Reference Entry
Approximate Nearest Neighbor Vector Search
Other Features · advanced · order 30
Use VectorFieldIndex and bigramVector for lightweight semantic-ish lookup.
Approximate Nearest Neighbor Vector Search
VectorFieldIndex stores embeddings and retrieves approximate nearest neighbors with locality-sensitive hashing.
Beginner version: a vector is just a long list of numbers that represents a piece of text. If two texts mean similar things, their vectors should end up close together. Vector search lets you find “conceptually similar” content, not just exact word overlap.
Character bigram vectors
The built-in bigramVector helper is practical for typo-tolerant text similarity.
import { VectorFieldIndex, bigramVector, createSeededRandom } from "@tryformation/querylight-ts";
const vectorIndex = new VectorFieldIndex(6, 36 * 36, createSeededRandom(42));
vectorIndex.insert("doc-1", [bigramVector("vector search and typo tolerance")]);
vectorIndex.insert("doc-2", [bigramVector("phrase queries and highlighting")]);
const hits = vectorIndex.query(bigramVector("vectro serch"), 5);
Expected result:
[
["doc-1", /* highest score */],
["doc-2", /* lower score */]
]
The exact scores depend on the random projections used by the ANN index, but doc-1 should rank ahead of doc-2 because it is much closer to the misspelled query.
When to use this
Use vector search when:
- you want typo tolerance beyond exact token matching
- you want semantic retrieval with precomputed embeddings
- you want “related article” suggestions
Do not use it as the only retrieval strategy unless you are sure that is what you want. In practice, vector search is often strongest when combined with lexical ranking, filters, or both.
Use rescoring when lexical search already narrowed things down
If a lexical query or filtered BoolQuery still returns hundreds of document hits, full vector retrieval can be more work than you need.

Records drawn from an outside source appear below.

Below is a small trained network, with its code and all its weights. Each question gives an input and a target symbol and asks what happens when units are switched off, that is, made to give their printed mean instead of their output.

import numpy as np


def w(rows, s, z=0):
    codes = np.array(rows[::2]) - 128.0
    scale = np.full(codes.shape[1], s)
    scale[-1] = z or s
    return codes * scale


def norm(h):
    return h / np.sqrt((h * h).mean(-1, keepdims=True) + 1e-5)


def softmax(a):
    e = np.exp(a - a.max(-1, keepdims=True))
    return e / e.sum(-1, keepdims=True)


def log_softmax(a):
    a = a - a.max(-1, keepdims=True)
    return a - np.log(np.exp(a).sum(-1, keepdims=True))


def net(x, mask):
    ids = ['βγζπσφψω'.index(c) for c in x.split()]
    T = len(ids)
    res = E[ids] + P[:T]
    u = 0
    for l in range(2):
        r = norm(res)
        for j in range(3):
            rows = slice(2 * j, 2 * j + 2)
            q, k, v = (r @ M[l][rows].T for M in (Q, K, V))
            z = softmax(np.where(np.tri(T) > 0, q @ k.T / 2**0.5, -1e9)) @ v
            o = O[l][rows]
            res = res + np.where(mask[u + j], z, o[:, -1]) @ o[:, :-1]
        u += 3
    return log_softmax(norm(res)[-1] @ U[:, :-1].T + U[:, -1])


Q, K, V, O = {}, {}, {}, {}
E = w([
[137,168,75,153],'β',
[184,105,111,68],'γ',
[117,104,250,80],'ζ',
[56,113,83,108],'π',
[59,175,61,148],'σ',
[123,75,87,89],'φ',
[140,108,99,87],'ψ',
[141,129,70,115],'ω',
],0.022)
P = w([
[132,2,77,195],'0',
[146,85,99,161],'1',
[140,106,101,140],'2',
[130,130,99,140],'3',
[107,163,98,135],'4',
[111,171,97,126],'5',
[93,179,96,118],'6',
[107,180,106,114],'7',
[86,195,91,84],'8',
],0.0097)
Q[0] = w([
[16,69,208,170],'L0H0',
[155,127,182,148],'L0H0',
[85,1,127,88],'L0H1',
[84,114,173,41],'L0H1',
[100,75,91,92],'L0H2',
[88,104,175,147],'L0H2',
],0.0094)
K[0] = w([
[142,191,8,67],'L0H0',
[81,111,64,101],'L0H0',
[94,111,195,125],'L0H1',
[134,143,165,186],'L0H1',
[151,162,130,132],'L0H2',
[169,178,102,122],'L0H2',
],0.014)
V[0] = w([
[58,94,203,145],'L0H0',
[143,120,64,79],'L0H0',
[96,124,176,134],'L0H1',
[113,82,46,172],'L0H1',
[71,128,229,45],'L0H2',
[164,255,42,42],'L0H2',
],0.008)
O[0] = w([
[163,76,127,161,79],'L0H0',
[139,168,3,101,253],'L0H0',
[254,124,161,111,45],'L0H1',
[41,91,54,191,243],'L0H1',
[134,206,200,45,15],'L0H2',
[251,144,139,55,204],'L0H2',
],0.0076,0.0034)
Q[1] = w([
[107,132,158,97],'L1H0',
[199,183,148,99],'L1H0',
[142,116,88,60],'L1H1',
[77,136,121,107],'L1H1',
[106,167,249,109],'L1H2',
[109,156,99,152],'L1H2',
],0.017)
K[1] = w([
[99,138,224,157],'L1H0',
[182,89,236,164],'L1H0',
[203,103,166,167],'L1H1',
[177,150,122,130],'L1H1',
[1,84,14,166],'L1H2',
[158,77,81,78],'L1H2',
],0.0093)
V[1] = w([
[77,100,103,171],'L1H0',
[161,128,75,121],'L1H0',
[141,88,248,85],'L1H1',
[174,115,111,160],'L1H1',
[201,116,118,127],'L1H2',
[159,100,189,136],'L1H2',
],0.014)
O[1] = w([
[148,240,125,103,164],'L1H0',
[183,211,227,130,191],'L1H0',
[147,168,70,87,1],'L1H1',
[208,107,210,72,152],'L1H1',
[83,120,135,255,157],'L1H2',
[240,87,157,175,61],'L1H2',
],0.0079,0.0098)
U = w([
[138,105,120,136,69],'β',
[121,139,178,187,68],'γ',
[159,155,114,174,2],'ζ',
[123,119,145,130,30],'π',
[157,115,111,125,68],'σ',
[34,106,39,165,210],'φ',
[86,205,116,50,212],'ψ',
[53,67,250,133,191],'ω',
],0.012,0.0051)

Each question gives the input, a string of symbols that net reads in full, and the target symbol t.
The units are the heads (2 rows each of Q, K, V and O). Each row of codes is followed by its name. A weight is (code - 128) times the scale printed after its matrix; where a second scale follows, it is the last column's (O and U).
mask holds one flag per head, layer by layer. A switched-off head (its flag False) gives its mean, the last column of its rows in O, instead of its output. The means were averaged over made-up inputs and are rounded, as every weight is.
A unit's drop is (log p(t) with every unit on - log p(t) with that unit switched off) / (log p(t) with every unit on - log p(t) with every unit switched off).
The circuit of an input: a set's keep is (log p(t) with only the set's units on - log p(t) with every unit switched off) / (log p(t) with every unit on - log p(t) with every unit switched off). Starting from all 6 units, units are removed one at a time, each time the one whose removal leaves the highest keep (on an exact tie, the one counted first), for as long as the keep stays at least 0.8.
circuit, biggest first: the units of the circuit, biggest drop first
heads that matter: for each layer, one digit per head in row order, 1 if its drop is at least 0.15 and else 0, layers parted by /
drop of u: that unit's drop, to one decimal
input ψ β γ, target φ: circuit, biggest first => [L0H1; L1H2]
input γ ψ γ, target ψ: circuit, biggest first => [L0H0; L1H0; L0H1]
input ψ γ ω γ ζ γ, target ω: circuit, biggest first => [L0H0]
input γ ψ ψ, target ψ: heads that matter => 101 / 101
input φ γ γ β γ γ ψ φ, target ψ: heads that matter => 101 / 100
input ψ φ γ, target φ: heads that matter => 011 / 010
input π ζ ω, target ζ: heads that matter => 110 / 101
input γ σ ζ ω ω ω ψ β, target γ: heads that matter => 100 / 001
input σ σ γ ζ σ β, target γ: circuit, biggest first => [L0H0; L1H2]
input ζ ψ ψ ψ γ γ, target σ: circuit, biggest first => [L0H0; L1H1; L1H2]
input ω ζ β γ π, target ψ: drop of L1H0 => 0.2
input ζ ψ γ γ ψ, target σ: drop of L0H1 => 0.2
input π σ ζ ζ π ζ, target ψ: drop of L1H2 => 0.7
input β ζ ζ γ ζ ζ, target ψ: circuit, biggest first => [L1H1]
input ζ γ ω ψ γ γ γ ψ, target σ: drop of L1H0 => 0.1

In that case, use VectorRescoreQuery to:
- run the lexical or filtered query first
- keep the top
Ncandidates - rerank only that window with vector similarity
This follows the same basic pattern as Elasticsearch rescoring: use normal retrieval to define the candidate set, then spend vector work only where it can improve the top of the ranking.
Why the demo uses it
The demo uses vector search in two different ways:
- lightweight bigram vectors for typo-tolerant relatedness in the main search experience
- transformer embeddings for the “Ask the Docs” semantic question flow
For the full end-to-end walkthrough, see Ask the Docs End to End.
Current limitations
The current vector implementation is intentionally lightweight.
That keeps it easy to understand and practical for browser and small in-process use cases, but it also means it does not try to match the full vector-search feature set of engines such as OpenSearch or Elasticsearch.
Current limitations include:
- approximate retrieval is based on a simple locality-sensitive hashing approach
- there is no HNSW or IVF-style ANN index yet
- there is no vector quantization or compressed vector storage yet
- filtering and rescoring patterns exist, but the integrated vector feature set is still smaller than what larger search engines provide
For many browser, static-site, and embedded search scenarios that tradeoff is acceptable. If you need a small pure TypeScript toolkit with vector support, this can already be useful. If you need a larger algorithmic feature set, there is room to grow.
Pull requests are welcome.